H5PL_type_t H5PLget_plugin_type(void) { return H5PL_TYPE_FILTER; }
const void *H5PLget_plugin_info(void) { return H5Z_UDF_FILTER; }
}

application code

// build with 'g++ mainerror.cpp -o mainerror -g -ggdb -Wall -lhdf5'
// run with 'HDF5_PLUGIN_PATH=$PWD ./mainerror file.h5'
#include <stdio.h>
#include <stdlib.h>
#include <unistd.h>
#include <hdf5.h>

#define CHECK(hid) if ((hid) < 0) { fprintf(stderr, "failed @line %d\n", __LINE__); exit(1); }

int main(int argc, char **argv)
{
    if (argc != 2) {
        printf("Syntax: %s <file.h5>\n", argv[0]);
        exit(1);
    }
    hsize_t dims[2] = {10, 10};
    hid_t file_id = H5Fopen(argv[1], H5F_ACC_RDWR, H5P_DEFAULT);
    CHECK(file_id);
    hid_t space_id = H5Screate_simple(2, dims, NULL);
    CHECK(space_id);
    hid_t dcpl_id = H5Pcreate(H5P_DATASET_CREATE);
    CHECK(dcpl_id);
    CHECK(H5Pset_filter(dcpl_id, 0x2112, H5Z_FLAG_MANDATORY, 0, NULL));
    CHECK(H5Pset_chunk(dcpl_id, 2, dims));
    hid_t dset_id = H5Dcreate(file_id, "crash_dataset", H5T_STD_I8LE, space_id, H5P_DEFAULT, dcpl_id, H5P_DEFAULT);
    CHECK(dset_id);
    char *data = (char *) calloc(dims[0] * dims[1], sizeof(char));
    CHECK(H5Dwrite(dset_id, H5T_STD_I8LE, H5S_ALL, H5S_ALL, H5P_DEFAULT, data));
    CHECK(H5Dclose(dset_id));
    CHECK(H5Pclose(dcpl_id));
    CHECK(H5Sclose(space_id));
    CHECK(H5Fclose(file_id));
    free(data);
    return 0;
}

If you change the plugin code so that it allocates 10x10, or even 100x100, the problem won’t kick in.

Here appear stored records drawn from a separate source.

First come named turns, each shown by rows before and after it. For each pair of rows after them, which turns, in which order, take the first row to the second? The first pair is done for you.
turn P:
[ -1  -5   4 -13  11   5  11 -11   3   6  30 -27 -20   6  11   8 -15 -14
   0] => [ -6  -3   1   6  11   2  16 -18  -3   5  39 -11 -20 -12   3  10 -18   0
   0]
[ -1 -13   1  13 -12   5   1  25   8   6 -16   8  -2  28 -12 -27  12  -1
  12] => [ 12 -23   0  -1  -7  -5  -1  27   9   9 -16   1 -14  30  -1 -19   4 -12
   2]
[-14   0  -5  21   2   2   8   5  -7   4   7  11   7  -8 -16 -11   6  19
  14] => [-17   3  -3  -2  -2  10   3  12   1   1  -7  -9  13  16 -12 -17  12   6
  19]
[ -1 -11   5  15  14  -8 -15   7   8   5   4   9 -11 -32  -3  17   5  12
   0] => [-16  -1   5  17   8   6 -14   7   9   3  -3  10   8 -23 -16   6  16  18
  12]
turn B:
[  7   8   1 -13   6  -5  -6   2  -5  11   7 -16 -23   1  25  23  -6   8
   4] => [  5  12  -5 -15   8  -1  -6   8  -7  17   5 -14 -17  13  18  18  -2   8
  17]
[ 36 -40   0  10  10 -21   3   3 -14  -6  16   3 -31 -17  -4 -11  -8 -18
 -10] => [ 14 -18 -15  14  11   6   3  17 -22  10  10   6  -1  18 -31 -21  11  -2
  44]
[ -9 -10   0   0  15   0   3   2   0  -7  -2  -2  20 -15   8  12  13  10
 -21] => [  5 -18  -8  -7  21  -5  -1  12   2  -2  -4  -7  16   2   6   6  11  -6
 -21]
[ -1   6  -4 -11   8   1  -5  -4   6 -17  -1  -4  -3  -2   5  -8   2 -11
 -21] => [ -3  11 -10  -9  12   8  -6   3   4 -12  -4  -6   6  12  -2 -13   8 -11
  -4]
turn L:
[  1   0   7 -20  -1  -8  -9  -6  10  -4   4 -17 -12  -5  18  20  -3  -7
 -10] => [  4   5  -3  -8   6 -10  -8   2  -3  11  14  -7 -14  -3  17  27  -6  10
   8]
[-15  10   8 -15  -7   6  -3  -8  -2  -3  -4 -14  -1  -3  12  20   9  13
   5] => [ -4   5 -11   6   7   0  -2   5 -12  13   7   7  -2   3  -1  13   3  17
  24]
[ 10 -11   4 -20  -2   1  -3  17   3   1 -19  -4 -12  19  -6  -8  -3  -3
   0] => [  0  -4  14 -27  -9   4  -3  11   3  -2 -20 -10 -14  12   3   4   0   5
  -1]
turn M:
[-22  12  31  -7 -20   0  -4 -15  13  -9  10 -21   4 -17   6   9  17  16
  -8] => [-22  13  28   9 -17  -2  -2 -15   8  -6  14 -10   4 -26  -1   9  15  22
  -6]
[  2 -10   4  10  -1  -2   7   6 -10  15   8  21 -19 -14  10   8 -12  20
  -7] => [  5 -11  -3  19   0   0  10   8 -11  15   5  28  -8  -9  -5  -7  -9  14
  -5]
[  9  14 -26 -12   5  -8   9  12   1  14  -2  -5   4  25  28  -4 -23   9
  27] => [  7  14 -25  -9   4 -10  10  12  -1  17  -1  -4   2  23  29  -1 -24  12
  27]
[  3   9  12 -12   8  -3  -4  21   4  10  26  19 -10  29  12  28  20  10
  19] => [ 4 10  9 -2 11 -3 -3 21  0 12 28 28 -9 24  6 24 19 14 22]
turn Y:
[ 33 -18 -11  11   4  -2 -14   4  -5  20   1   4   2  11 -16 -26  -5 -13
 -16] => [ 11  -1  -9  -3  -3  18 -17   9  -5  23  -8  -8  18  31 -20 -22   8  -2
   8]
[  0 -11  -3  -7  23 -14   7  -3  -5   6  -5   0 -14  14  -7 -12  -3 -12
  18] => [-19   2   2  -9  14  -3   6  -6  -7   4  -9   1  -4  12 -11  -8   5   3
  30]
[ 10 -15   6  -1  -7 -14   0 -18  10 -25  -2 -11  -6 -28  16 -11 -12 -31
 -36] => [ 11 -12  -2 -27  -4  -4  -8   1  12 -14 -12 -30   0  14  16 -15  -4 -43
 -12]

(2 to 3 turns a pair)
[  7 -10 -19   4   4 -21 -19  10  25  -1 -20  -4   1  21  -7 -45 -12 -44
 -22] => [-18  14 -30  27   2  -2 -13  14   8  14 -16  15  22  25 -29 -42   1  -5
  24]	P, B
[ 16 -14  -7  10  10  -8   0  -3  10   1  -2  10  -2  -3 -13 -25  -4 -24
 -19] => [  7  -6 -10   1   9   4  -3   5   9   7 -10   2   9  18 -20 -28   6 -23
   2]	P, Y
[ 25  -1 -15 -29   4 -10  -1  16   9   4  -9 -18 -33  10  14   1  -8 -22
  -7] => [ 25   3 -25 -21  11  -7   0  24  -1  17  -4 -10 -31  19   7   3  -6 -10
  15]	P, Y
[  0   3 -13  19   8  -9   1   7 -12   9  13  20 -13  -6  -7   9   1  14
   4] => [ -3   7 -13  17   7  -5   1   9 -11  10  13  18  -9  -2  -7  11   2  18
   9]	Y, B
[  1   9 -17   4  -2   1  13  -4  -8  10   6  25   1  -3  -2  14   4  34
  27] => [  6  -1 -16  20  -3  -4  19 -13  -1  -4   3  35   9 -15 -15  -8   2  18
   6]	B, L, P
[-14   6  -9  15  -5  11   8   1   1  -3  -7  13  36  -2 -23 -23  10  10
  14] => [ -1  -6  -2 -23  -6   8  -1   9  15 -10 -19 -18  23  19  -5 -23   8 -22
  -3]	L, P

sludtke · November 18, 2020, 12:53pm

I actually just finished dealing with this issue as well. In my experience, the only time it’s safe to overwrite an existing data set in an HDF file is when it’s uncompressed and has the same data type as the original. Changing the dimensions may be ok, but anything else produced unreliable results. Of course, since there is no mechanism for deleting data sets, only unlinking them, there really is no good workaround for doing this within an existing file. ie- if you unlink and recreate the dataset then the original data remains orphaned in the file, defeating the purpose of compression. In the end the only viable solution I found was to copy everything to a new HDF file. Indeed, you can find this recommendation in the HDF manual. Pretty frustrating to have what is effectively a filesystem in a file, but with no ‘delete’ function, but it is what it is.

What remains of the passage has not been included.